Apple has tossed one other crumb to investors wondering when the world will get to see some ‘Made in Cupertino’ GenAI: Expect Apple to disclose what it’s been working on on this buzzy slice of artificial intelligence “later this 12 months”, per CEO Tim Cook.
During an earnings call yesterday, Apple’s chief exec emphasized its ongoing investment in AI, alongside other — as he put it — “groundbreaking innovation”, corresponding to the technologies which underpin Apple’s Vision Pro VR/AR headset, saying: “We proceed to spend an amazing amount of effort and time and we’re excited to share the small print of our ongoing work in that space later this 12 months.”
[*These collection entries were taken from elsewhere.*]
Every row gives one point. Examples show where two turns around zero, p and q, send a point. Write where each new point lands after one turn and then the other. Backwards means that the second turn is done in reverse. Each puzzle has new turns, and all numbers are rounded.
In the rows, zero is written as 128.

Turn p:
[127 138] => [118 128]
[174  92] => [169 170]
[117 145] => [110 119]
[ 94 136] => [116  95]
Turn q:
[ 98 161] => [166 152]
[158 127] => [122  99]
[128  96] => [ 96 133]
Where do these land?
p, then q: [179 146] => [182 132]
q, then p backwards: [ 98 138] => [157 116]
q, then p: [130 100] => [122 101]
q, then p backwards: [106 129] => [150 126]

Turn p:
[106 130  88 154] => [135  82 112 146]
[136 132 125  97] => [127 131 137  97]
[104 115 157 145] => [ 99 139 130 158]
[158  82 155 111] => [134 160 183 130]
[137 181 115 134] => [147 128  79 109]
Turn q:
[ 69 118 111 131] => [123 116  86 172]
[155 127 173 120] => [107 138 134  80]
[145 114 119 165] => [134  90 149 126]
[162 170 122 115] => [131 164 171 125]
[108 112 114 109] => [145 132 100 139]
Where do these land?
q, then p: [140 118 139  87] => [142 126 114  87]
q, then p: [164 148 154 111] => [101 151 113  93]
p, then q: [127 118 148 139] => [108 122 138 139]
q, then p: [ 97 168 113 150] => [116 125 103 178]
p, then q: [112  88  85 154] => [125  74 115  92]

Turn p:
[113 104 139 120 150  77 147 151] => [118 112 151 123  94 134 149 177]
[148 130 127 149 119 100 135 146] => [144 120 149 139 114 130 159 122]
[138 137 119 139 142 120 151 171] => [127  98 133 167 116 133 146 135]
[109 114 123 154 139 108  99 161] => [121 116 175 141 112 102 119 135]
[121 134 167 125 136 125 126 158] => [112 126 157 145 138 156 126 146]
[109 123 137 164 132 106 150 131] => [123 152 141 149 105 117 151 145]
[165 119 108  94 130 179 103  68] => [129 129  76  78 138 138  90  74]
[111 154 132 147 161 117 137 132] => [ 89 130 131 149 128 115 149 135]
[118 135  85  85  95 190 128  89] => [157 132  57 109 168 110  83 115]
[151 106 131 103  87 197 115  68] => [161 167  80  91 148 151  75  85]
[125 152 139 127 117  87 117 133] => [128 125 157 116 147 123 162 139]
Turn q:
[142  98 114 151 113 128 125 192] => [157 119  86 114  98 170 138 149]
[135 141 147 139 165 168 151 124] => [131 119 132 133 162 119  86 161]
[132 182 114  96 154 127 159 127] => [112 114 124 106 133  92  75 101]
[ 82 103 173 122 130  84  81  98] => [105 132 151 160 115  85 202 144]
[148 127 130  63  95 144 122 119] => [127 135 186  89  99 134 120 113]
[140 115 139 160  95 120 135 127] => [158 160 119 142 128 142 142 127]
[139 154 110 124 132 130  97 131] => [118 105 134 148 109 137 113 108]
[ 78 124 123 142 112 116 112 100] => [ 87 155 124 150 134 125 162 122]
[157 109 102 155 157 135 171 134] => [158 111  96 109 176 147 113 127]
Where do these land?
p, then q: [116 173 150 137 140 122 146  89] => [ 90 132  96 115 148 101  98 119]
q, then p: [147 104  99 122 153 131 175 170] => [136  70 101  97 120 132  93 124]
q, then p backwards: [165 121 145  90 155 136 134 181] => [130  76  96  85 121 102 115 143]
q, then p: [105 101 116 125  89 160 126 143] => [130 125 107 160 173 136 105 137]
q, then p: [157 140 121 106 153 115 119 117] => [129 143 139  94 101 142 123 128]
q, then p: [108  95 114 140 131 173 117 135] => [116 119 121 170 135 132  86 140]
q, then p backwards: [147 125 143 169 109 115 148  84] => [125 159 138 157  75 148 132 125]
q, then p: [ 84 128 124 119  86 113  97  95] => [121 180 110 152 155 119 155 157]
q, then p: [110 192 120 147 105 114  92 106] => [130 190 146 129 137  79 148 112]
p, then q: [142 101 149 124 158 100 126 162] => [134 165 141 118 111 143 139 172]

There was no more steer on when exactly Cupertino will pull back the curtain on its AI efforts. But its annual developer confab, WWDC, typically takes place in June — and will definitely be one date to observe for any big reveals here.
Analysts tuned into the decision were inquisitive about “potential upcoming announcements on AI”, and throughout the Q&A bit of the Q1 2024 results call, Cook tickled the hearth of anticipation slightly more, segueing from enthusing about “enterprise opportunities” for Vision Pro to referencing generative AI directly.
“By way of generative AI, which I might guess is your focus, we now have a number of work happening internally, as I’ve alluded to before,” he said. “Our M.O., when you will, has at all times been to do work after which discuss work and never to get out in front of ourselves. And so we’re going to carry that to this as well. But we’ve got some things that we’re incredibly enthusiastic about, that we’ll be talking about later this 12 months. ”
Apple’s senior leadership team was also asked in regards to the level of investments it’s making in AI, given the size of among the bets being made by other tech firms.
Chief financial officer Luca Maestri responded briefly and bullishly — but without putting any figures on the extent of spend — to that one. “We’ve at all times said we are going to never under put money into the business. So we’re making all of the investments which might be obligatory throughout our product development, software development services development,” he said. “So we are going to proceed to take a position in every area of the business — and at the suitable level — and we’re very enthusiastic about what’s in store for us for the remaining of the 12 months.”
The iPhone maker also fielded an issue about edge processing and AI throughout the call, with one other analyst asking if it’s “a believer in the sting thesis that AI and processing on smartphones and devices like yours goes to have an enormous role in AI and AI apps and that it’s something you guys can make the most of”.
Cook wasn’t going to be drawn into tossing anything larger than crumbs (to proceed the metaphor) — but he offered, perhaps, the equivalent of a wink toward the substance of the query, affirming: “Let me just say that I feel there’s an enormous opportunity for apple with Gen AI and and AI — without entering into more details and getting out in front of myself.”
Apple’s long-standing positioning of itself as pro-privacy and pro-user presents each a challenge and a chance relating to generative AI which demands vast amounts of (often personal) data to coach AI models within the hunted for drive for utility.
Nevertheless if Apple can offer users GenAI tools that don’t demand users’ data is uploaded to a 3rd party cloud somewhere, with all of the privacy and security risks that may entail, and as a substitute processing to power the tech may be done locally, on device, it could — potentially — carve itself (and its ecosystem) a differentiating area of interest vs the present data-gobbling market leaders in GenAI. (OpenAI, for example, is now facing a charge its AI chatbot, ChatGPT, breaches Europe’s data protection laws in areas corresponding to AI model training.)
In the case of edge AI, performance will in fact be key. But that is Apple — and finessing products, via its own hardware and software development, is its business — so if anyone has each the rational and resources to drag off development of privacy-conscious GenAI it’s going to be Apple.